Exploring the Relationship Between Axiom Count and Theory Validity

[Fabrizio]

I've been asking myself a few questions lately regarding the nature of a theory. It can be any type of theory. I hope someone can answer these to a degree. The questions are:

1. Can a theory have less than three axioms? Is three the minimum for a theory to make sense?
2. Is the statement "The less axioms, the more abstract the theory, the more facts will fit" true ?
3. How does the number of axioms relate to the number of contradictions that may appear within the theory?

Thanks in advance.

 

[pbuk]

1a. Can a theory have less than three axioms?

Yes, I present "the zero theory":

• Axiom 0: 0 is a natural number.

1b. Is three the minimum for a theory to make sense?

I don't think you could say that the zero theory doesn't make sense, but it is not very interesting. So perhaps you want to ask "is three the minimum for a theory to be interesting?". For that question to have any meaning you would have to define "interesting", and that is a matter of philosophy not mathematics. We don't discuss philosophy in these forums.

2. Is the statement "The less axioms, the more abstract the theory, the more facts will fit" true?

Again that requires a definition of "abstract"... however I think that the opposite of "the more facts will fit" is true - how many facts fit the zero theory?

3. How does the number of axioms relate to the number of contradictions that may appear within the theory?

If you can find any contradictions (i.e. a statement for which both the statement and its negation can be proved true from the axioms) then the axiomatic system is inconsistent and would not be called a theory.

 

[Fabrizio]

LOL, you're a robot. I guess i had to ask the questions on a philosophy forum because I meant a philosophical theory. Besides; The statement that zero is a natural number is a matter of dispute, even in such a "precise" field like mathematics.

 

[epenguin]

If you can find any contradictions (i.e. a statement for which both the statement and its negation can be proved true from the axioms) then the axiomatic system is inconsistent and would not be called a theory.

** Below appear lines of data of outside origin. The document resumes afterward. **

Each path below is one point turned by a fixed rotation once a step. After each direction that follows a path, write how fast that rotation turns it, in degrees per step (0 if it stays still).
Each turn is a multiple of 5 degrees from 10 to 175, or 0.
Each row of a path follows its step; steps can be skipped.
Path 1:
step 1: [ -8   2   8   8   5   9   8  16  -1   0   4  -3  -4   3  14   0   6   1
  -6  -4  17   2   5   8  11  -1  -5   2  -3   0   2 -22   1  -4   8  -4
   5   8  -8  -9  -4  -6  -4  -6  -7  12   1  -1 -10   3   0  -3  11   6
   5   7  -3  -6  -9   3   1  -4  -7  -5   1]
step 4: [  2  14   1  -3  -1  -9  -5  -4  10  -6   2   1   5 -10   6  -6  -3  -5
  -7 -19   2   4  -3   7   9  -2  -8   9  13   1   1 -14   6  -3  -3  10
  -3   4   1  -5 -16 -13 -10   5  -5   4   2   0 -13  12   1  -1   4   7
  -2  -8  -4  10  -1  -3   4   2  -2   4   2]
step 5: [ -1   7  -5   4   2  -9   2 -11  -3  -8   6   0   6   2   6   6   8  -7
   0  -5  11   0   3   4   6   0  -5   6  12  12   0   8   5 -12  -3  -8
   2  14   5   0   0  -6  -9   0   1  -2 -15  11   0  16   4 -10  12  -1
   9   1  -5   5   5  -2 -13  -9   7   2  -4]
step 6: [  1   5  17   5  11  -4   4  13  -5  -3   7 -13   4   3   7  11   0   8
  -2  -1   6   5   2  -1   5   0  -6  -2  -6  10  -5 -10  -3 -14  -2 -12
   0   4   2  -5   3   1  10  12  -4   3   0   4  -3   9  13   0   8  -1
  10   8  -2  -5  -7   9 -11  -7   1  -8   8]
step 9: [  6   1   3   5  13  -6 -12   2   1  -2   3   2   1  -1  -1  -4  -2   2
   0  -3   8   8   0   5   4   3  -1   5  13  -4  12 -11   7  -5   3   0
  -4  -6  -7  -9 -19  -5  -5   6 -14  12  11   0  -4   0  16   0  10   9
   5 -15  -3  -6  -3   3  -5 -11  -6  -2  -1]
step 11: [  4   5  13   4   4   3   0   6   2  -2   7 -14   5  -6   6   3   0   7
   5  -9  -7  10   6  13   1  -3  -5   0  -1   8  -8   9   3 -18  -8   2
   1  -3   8   2   4   4   6   9  -2  -7 -16  10  -4  17   3  -7  -4  -4
   5  -5  -8  -1   7   4 -10   0  -8  -2  -5]
step 12: [ -4   8  14   1   2   1  -5   4   0  -2   8   5   3 -10  15   0  -3  -4
  -1  -7   3 -10   1   3  -1  -4  -1  -1  -5   7   0 -17   6 -10 -13   2
   0  -4  -1   0  -8   5  -3  -5  -6   1  -9  -2 -18  10   5   1  -6  16
  -1   6  -2  -6  -1  -1  -9 -15  -9  -4  11]
step 14: [ 13  -7   7   7   2   4   4  10   3   1   3  -7   1   3   8  -1   8   4
   2   7   0  15  -1   8   0   2  -2  -8   4  -7   3  -2  -1 -20   4  -2
  -3  -4 -13 -15  -8   2   7  12   1   7  10  -7   7  -1   8  -7   3  -1
   3 -10  -5  -3  -3   4 -10  -9  -5  12  -3]
step 16: [  4   0   3   0  -2  11   0  -7  -2  -3   2  -1  -6  -6   8   0   1   4
   2 -12   0  12  11  18   8  -6   4  17   5  -2  -5   3   6   1   8   3
  10   5   4   8  -5  -3  -6  -3  -2  -1 -19  11  -8   9  -2 -11   8  -1
   5  -9  -9 -10   5   2  -5  -1  -3   3  -9]
step 17: [  5   6  13   8   1   5 -12  -3   2  -4  -1   8  -6  -6   2   8   1   6
  -3 -11   0   0  12   3  -8   7  -1   7   4  16  -4  -9   2 -15  -3  -1
   0   3  -5   4   0   0  14   0   2   3  -2  -4  -9  11  12  -6   6  10
   9 -13  -3   0  -7   7  -9 -14  -4   5   4]
[ 2 -1  0  0  0  1  3  1 -1  4  1  1  1  1  4  0  0  0  1  2  0 -1 -2 -1
  2  0 -4 -3  0  1  0 -2  0  1  0  3 -1  3 -2  1  4  7  1 -2  0  4  0 -2
  1  1  1 -1 -1  1  1  3  0  0 -1  0 -1  1  0 -3  1]
60
[-6  0  3 -3  3 -1 -1 -3  2  3 -2  0 -1  0  0 -2  0  4 -1 -1  1 -3  1 -1
  2 -1 -2 -1 -3 -1 -1 -1  3  0  0  2 -2 -1 -2 -1  0 -3 -3  1 -1  0  0 -3
  0 -2  1  0  1 -1  0  1 -3  3 -1  3 -2 -1  0  0  0]
130
[ 2  0  3 -2 -3 -4  0  3  1  0 -4 -4  0  1  1 -3 -2  0  2 -1  0 -2  0  1
 -3 -2  0 -3  0 -1 -2 -1 -2  0 -1  2  2 -3  1 -1  0  1  1  0  1  1  0  1
  2  3  0 -2  0  0 -3  1 -2  4  0 -2  0  4 -1  1 -1]
95
[ 1 -3  2  2 -1 -2 -2  0 -3 -2 -3  1 -4  3 -1  1 -1  3 -1  1  0 -1 -1 -2
 -2  0  0  1  0  1  1 -2 -2  1  1 -3  1  1  0  1  1  0  0  0  2  2  3  1
  2  0  4  1  4  0  3  1  1 -1 -1  2 -4 -3  3  1 -2]
95
[-1  1  0  0  2  2 -3  3 -2  3 -2  3 -2 -1 -5 -2  0 -2  3 -1  0  2 -1  2
  1 -1 -1  2  3  0 -3  0  2  2  1  4  1  1  0 -1  0  1  2  0 -1  2  1  1
  1 -2  1 -2  1  1 -2 -2 -1  0  0  3  3 -1  0 -1 -5]
55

I think I heard that if you can find one contradiction then you can disprove all the statements you can prove in that theory - is this right?

 

[pbuk]

Besides; The statement that zero is a natural number is a matter of dispute, even in such a "precise" field like mathematics.

An axiom is a statement that is defined to be true, it is not something that can be disputed.

 

[Mark44]

LOL, you're a robot. I guess i had to ask the questions on a philosophy forum because I meant a philosophical theory.

Discussions about philosophy aren't permitted at this forum.

 

[epenguin]

Discussions about philosophy aren't permitted at this forum.

There we have very nice example of reductio ad absurdam.

 

[Ssnow]

I think we need a Logician that is an expert of Theories & Formal Systems to answer this question ... If the question is pertinent in a math forum I don't know ...

 

[pbuk]

I think I heard that if you can find one contradiction then you can disprove all the statements you can prove in that theory - is this right?

Once you have a contradiction, everything falls apart like this:

• Let the contradiction be expressed thus: (A is a theorem of S) (Theorem 1) and ((not A) is a theorem of S) (Theorem 2).
• Now for any well defined statement B, we have by Theorem 1 ((A or B) is a theorem of S) (Theorem 3) and also ((A or (not B) is a theorem of S) (Theorem 4).
  
• By Theorem 2 and Theorem 3, (B is a theorem of S) (Theorem 5).
• By Theorem 2 and Theorem 4 ((not B) is a theorem of S) (Theorem 6).

So if we have a contradiction, any statement and its inverse can both be proved.

 

[Curious3141]

There we have very nice example of reductio ad absurdam.

Have you just proven we don't exi...(poof)